The annual modern art prize, organised by London’s Tate Britain gallery, is one of Europe’s most prestigious for the visual arts. It awards £25,000 ($38,500, 29,500 euros) to the winner and £5,000 to those shortlisted. Cartoonist David Shrigley, known for his wickedly funny drawings, photographs and writing, was nominated for his “Brain Activity” exhibition, which organisers said showed off his “black humour, macabre intelligence and infinite jest”. The Scottish artist directed the video for “Good Song” by Brit pop legends Blur, while he has also collaborated with indie rockers Franz Ferdinand and Talking Heads frontman David Byrne. Also nominated is French-born Laure Prouvost, whose recent films included a montage of images of the natural world which aimed to interpret the taste of the sun. She “employs strong story-telling, quick cuts, montage and deliberate misuse of language to create surprising and unpredictable work,” Tate Britain said. Tino Sehgal, who last year filled the Tate Modern gallery’s Turbine Hall with storytellers, is the first artist specialising in “encounter” installations to be shortlisted. The British-German artist’s works “test the limits of artistic material and audience perception in a new and significant way”, the Tate said. The shortlist is completed by Lynette Yiadom-Boakye, who paints imagined figures and is the first black woman to figure in the Turner line-up. “Her portraits of imaginary people use invented pre-histories and raise pertinent questions about how we read pictures in general,” the organisers said.

Previous winners include Damien Hirst and transvestite potter Grayson Perry. Tracey Emin was shortlisted in 1999 for her unmade bed. The prize was set up in 1984 and is awarded to a British or UK-based artist aged under 50 for an outstanding presentation of their work in the previous 12 months.

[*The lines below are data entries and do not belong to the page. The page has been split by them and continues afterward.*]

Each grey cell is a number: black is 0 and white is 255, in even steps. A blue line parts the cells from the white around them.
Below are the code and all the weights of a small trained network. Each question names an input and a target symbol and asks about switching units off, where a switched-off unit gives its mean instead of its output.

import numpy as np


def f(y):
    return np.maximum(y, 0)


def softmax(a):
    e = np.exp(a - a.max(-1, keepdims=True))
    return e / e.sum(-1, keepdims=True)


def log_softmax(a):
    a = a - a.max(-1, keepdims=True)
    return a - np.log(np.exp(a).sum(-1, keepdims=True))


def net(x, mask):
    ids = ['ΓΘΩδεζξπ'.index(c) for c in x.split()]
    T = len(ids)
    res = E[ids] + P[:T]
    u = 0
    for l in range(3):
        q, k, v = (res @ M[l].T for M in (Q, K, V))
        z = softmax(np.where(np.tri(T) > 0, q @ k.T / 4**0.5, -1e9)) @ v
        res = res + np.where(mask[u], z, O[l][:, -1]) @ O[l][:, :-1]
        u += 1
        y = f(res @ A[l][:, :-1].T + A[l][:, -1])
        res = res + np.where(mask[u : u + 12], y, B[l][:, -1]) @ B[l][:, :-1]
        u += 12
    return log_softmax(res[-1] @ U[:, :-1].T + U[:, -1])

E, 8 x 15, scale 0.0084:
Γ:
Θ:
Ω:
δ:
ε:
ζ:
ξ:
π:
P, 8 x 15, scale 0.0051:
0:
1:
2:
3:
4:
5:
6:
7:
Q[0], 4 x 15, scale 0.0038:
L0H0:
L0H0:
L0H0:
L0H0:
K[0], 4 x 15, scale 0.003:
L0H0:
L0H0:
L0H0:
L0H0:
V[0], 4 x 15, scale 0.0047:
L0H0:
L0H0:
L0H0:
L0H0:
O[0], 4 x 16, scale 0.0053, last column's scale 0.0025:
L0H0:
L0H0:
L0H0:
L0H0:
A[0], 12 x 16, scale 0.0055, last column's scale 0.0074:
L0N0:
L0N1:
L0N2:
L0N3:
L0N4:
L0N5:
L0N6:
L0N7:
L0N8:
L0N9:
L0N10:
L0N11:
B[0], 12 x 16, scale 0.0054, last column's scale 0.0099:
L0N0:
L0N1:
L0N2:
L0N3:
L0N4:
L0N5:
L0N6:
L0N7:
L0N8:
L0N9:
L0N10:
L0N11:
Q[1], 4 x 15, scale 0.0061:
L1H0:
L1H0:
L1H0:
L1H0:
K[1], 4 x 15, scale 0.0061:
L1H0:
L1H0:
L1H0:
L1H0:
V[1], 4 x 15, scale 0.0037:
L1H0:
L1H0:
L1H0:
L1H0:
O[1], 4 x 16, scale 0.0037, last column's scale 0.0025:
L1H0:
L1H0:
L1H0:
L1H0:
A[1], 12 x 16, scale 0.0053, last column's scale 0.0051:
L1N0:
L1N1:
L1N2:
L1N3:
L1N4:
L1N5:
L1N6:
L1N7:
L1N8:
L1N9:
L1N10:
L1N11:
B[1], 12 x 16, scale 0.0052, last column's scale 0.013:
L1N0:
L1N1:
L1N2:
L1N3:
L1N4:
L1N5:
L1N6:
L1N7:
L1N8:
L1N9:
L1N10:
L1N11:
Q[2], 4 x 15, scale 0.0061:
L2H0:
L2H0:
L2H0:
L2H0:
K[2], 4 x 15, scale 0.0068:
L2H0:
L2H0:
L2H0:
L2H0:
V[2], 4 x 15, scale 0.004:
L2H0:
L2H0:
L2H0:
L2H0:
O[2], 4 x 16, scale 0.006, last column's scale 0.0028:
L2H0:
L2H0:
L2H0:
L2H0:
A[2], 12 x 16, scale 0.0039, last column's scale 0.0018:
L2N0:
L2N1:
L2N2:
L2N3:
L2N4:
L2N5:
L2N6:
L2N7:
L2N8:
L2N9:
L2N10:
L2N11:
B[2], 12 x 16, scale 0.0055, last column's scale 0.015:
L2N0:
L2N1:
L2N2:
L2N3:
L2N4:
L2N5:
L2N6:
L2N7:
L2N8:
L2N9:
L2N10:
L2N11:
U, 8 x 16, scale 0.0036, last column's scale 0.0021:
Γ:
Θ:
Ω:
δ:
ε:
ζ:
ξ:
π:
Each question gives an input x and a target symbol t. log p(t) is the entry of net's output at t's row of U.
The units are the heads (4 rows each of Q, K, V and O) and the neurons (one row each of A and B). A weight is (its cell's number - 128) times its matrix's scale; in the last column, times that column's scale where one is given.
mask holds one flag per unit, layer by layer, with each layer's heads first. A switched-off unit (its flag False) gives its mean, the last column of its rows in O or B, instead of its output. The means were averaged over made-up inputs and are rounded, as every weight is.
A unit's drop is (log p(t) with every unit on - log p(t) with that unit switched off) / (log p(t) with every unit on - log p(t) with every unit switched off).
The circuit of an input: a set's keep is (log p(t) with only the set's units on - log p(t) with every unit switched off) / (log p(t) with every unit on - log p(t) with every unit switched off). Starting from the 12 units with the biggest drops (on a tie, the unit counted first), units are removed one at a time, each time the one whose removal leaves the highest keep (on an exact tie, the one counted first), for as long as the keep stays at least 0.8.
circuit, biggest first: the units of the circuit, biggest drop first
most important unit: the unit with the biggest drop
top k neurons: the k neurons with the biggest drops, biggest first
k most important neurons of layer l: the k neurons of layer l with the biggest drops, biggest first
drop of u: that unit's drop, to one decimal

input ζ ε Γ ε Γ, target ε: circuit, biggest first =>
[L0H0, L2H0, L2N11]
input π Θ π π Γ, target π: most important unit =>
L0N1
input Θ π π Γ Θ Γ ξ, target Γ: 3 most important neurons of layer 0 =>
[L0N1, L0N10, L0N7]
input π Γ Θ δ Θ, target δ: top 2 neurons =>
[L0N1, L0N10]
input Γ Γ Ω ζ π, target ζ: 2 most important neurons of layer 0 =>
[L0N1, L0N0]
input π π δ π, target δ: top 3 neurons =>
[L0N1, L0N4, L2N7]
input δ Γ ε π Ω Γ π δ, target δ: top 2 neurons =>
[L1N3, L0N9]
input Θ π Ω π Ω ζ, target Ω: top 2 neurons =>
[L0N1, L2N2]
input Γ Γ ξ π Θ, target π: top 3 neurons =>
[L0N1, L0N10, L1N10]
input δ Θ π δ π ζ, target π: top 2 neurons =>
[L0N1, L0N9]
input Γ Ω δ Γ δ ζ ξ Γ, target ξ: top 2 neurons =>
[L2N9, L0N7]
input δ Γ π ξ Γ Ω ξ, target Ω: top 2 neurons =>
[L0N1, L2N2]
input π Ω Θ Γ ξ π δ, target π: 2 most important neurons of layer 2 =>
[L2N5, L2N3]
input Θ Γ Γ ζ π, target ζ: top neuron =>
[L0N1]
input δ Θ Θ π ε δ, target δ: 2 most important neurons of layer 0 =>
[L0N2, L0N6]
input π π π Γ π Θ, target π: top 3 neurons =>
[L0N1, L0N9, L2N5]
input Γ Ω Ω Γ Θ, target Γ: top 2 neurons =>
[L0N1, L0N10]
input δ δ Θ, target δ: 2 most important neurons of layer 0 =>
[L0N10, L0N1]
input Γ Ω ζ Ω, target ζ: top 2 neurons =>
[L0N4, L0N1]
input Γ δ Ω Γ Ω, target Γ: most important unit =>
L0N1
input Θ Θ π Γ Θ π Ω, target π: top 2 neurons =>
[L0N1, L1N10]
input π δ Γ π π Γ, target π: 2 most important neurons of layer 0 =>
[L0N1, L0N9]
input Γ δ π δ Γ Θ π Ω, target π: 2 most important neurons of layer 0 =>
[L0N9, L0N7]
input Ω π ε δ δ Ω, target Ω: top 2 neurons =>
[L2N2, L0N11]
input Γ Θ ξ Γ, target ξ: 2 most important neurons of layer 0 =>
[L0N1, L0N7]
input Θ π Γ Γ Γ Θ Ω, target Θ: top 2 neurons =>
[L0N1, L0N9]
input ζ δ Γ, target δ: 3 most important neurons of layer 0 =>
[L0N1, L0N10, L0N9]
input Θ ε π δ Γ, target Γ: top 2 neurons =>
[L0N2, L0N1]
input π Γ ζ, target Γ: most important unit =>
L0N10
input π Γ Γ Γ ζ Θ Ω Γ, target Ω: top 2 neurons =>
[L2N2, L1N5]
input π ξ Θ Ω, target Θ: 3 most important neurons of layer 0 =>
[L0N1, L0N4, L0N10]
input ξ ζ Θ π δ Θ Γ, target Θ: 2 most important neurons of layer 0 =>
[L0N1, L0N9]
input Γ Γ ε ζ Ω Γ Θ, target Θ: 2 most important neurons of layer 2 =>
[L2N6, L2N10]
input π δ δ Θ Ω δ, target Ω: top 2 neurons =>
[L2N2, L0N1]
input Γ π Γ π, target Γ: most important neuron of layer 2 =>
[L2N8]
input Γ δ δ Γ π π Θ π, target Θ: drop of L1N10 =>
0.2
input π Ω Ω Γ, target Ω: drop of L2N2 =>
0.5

It is intended to promote public discussion of new developments in contemporary British art.

Bookmakers William Hill installed Shrigley as their early favourite at 7-4, followed by Prouvost at 2-1, Sehgal at 5-2 and Yiadom-Boakye the outsider at 4-1.

This year the shortlist exhibition will be held at the Ebrington Square gallery in Londonderry, Northern Ireland, as part of its role as the UK City of Culture 2013.